The Jihad Genocide of the Armenians
April 22nd, 2005
I attended a banquet in New York City April 2, 2005, celebrating Professor Vahakn Dadrian’s distinguished career, most notably, his singular contributions to the study of the Armenian genocide. Dadrian’s scholarship is characterized by a unique combination of painstaking, tireless research in the face of unseemly and well financed resistance, brilliant innovation (for example, his use of Austrian and German diplomatic sources free of either Armenian or Turkish biases), and, most remarkable of all in this era, an intellectual honesty oblivious to political correctness.

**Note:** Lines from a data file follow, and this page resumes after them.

Each row is a point. Each copy is the shape, with its points in the same order, stretched, turned, moved and blurred by noise. Is it also mirrored, or only turned?

Shape (8 x 3)
[[  9  31 -31]
 [ 22  10   9]
 [-21 -30  28]
 [ 15  26 -29]
 [ 13  -1 -28]
 [ -3   8  60]
 [  6  -5  36]
 [-12  24 -29]]
Copy 1 (8 x 3)
[[ 19  22 -32]
 [-23  13 -10]
 [-14 -38  25]
 [ 12  19 -32]
 [ -2  -2 -34]
 [-40   3  46]
 [-32  -4  16]
 [ 33  11 -19]]
Copy 1 is: mirrored
Copy 2 (8 x 3)
[[ 12  12 -19]
 [  6 -11  23]
 [-36 -60  18]
 [ 18  11 -15]
 [ 19 -19 -13]
 [-41 -19  55]
 [-18 -29  41]
 [ -8   5 -27]]
Copy 2 is: only turned
Copy 3 (8 x 3)
[[-13  50 -25]
 [ 19  23  -4]
 [-16 -21  20]
 [ -9  49 -29]
 [-13  21 -34]
 [  9  14  45]
 [ 10   4  20]
 [-27  40 -15]]
Copy 3 is: only turned
Copy 4 (8 x 3)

Regarding this latter point, specifically, Dadrian has always been unafraid to identify the uniquely Islamic institution of jihad as a critical etiologic factor in the Armenian genocide. Indeed, the most revealing interlude of that April 2nd evening, for me, was his blunt recapitulation of a massacre as depicted in Reverend K. Balakian’s eyewitness narrative Hai Koghota (The Armenian Golgotha)—the major literary work [1] affecting Dadrian’s decision to study the genocide. In a 2003 essay collection [2], Dadrian recounted the harrowing details of this particular slaughter, its Islamic religious motifs unexpurgated. Six thousand four hundred Armenian children, young girls, and women from Yozgad, were decamped by their Turkish captors at a promontory some distance from the city. Then,
To save shell and powder, the gendarmerie commander in charge of this large convoy had gathered 10,000-12,000 Turkish peasants and other villagers, and armed with “hatchets, meat cleavers, saddler’s knives, cudgels, axes, pickaxes, shovels”, the latter attacked and for some 4-5 hours mercilessly butchered the victims while crying “Oh God, Oh God” (Allah, Allah). In a moment of rare candor, this gendarmerie commander confided to the priest-author, whom he did not expect to survive the mass murder, that after each massacre episode, he spread his little prayer rug and performed the namaz, the ritual of worship, centered on prayer, with a great sense of redemption in the service of Almighty God.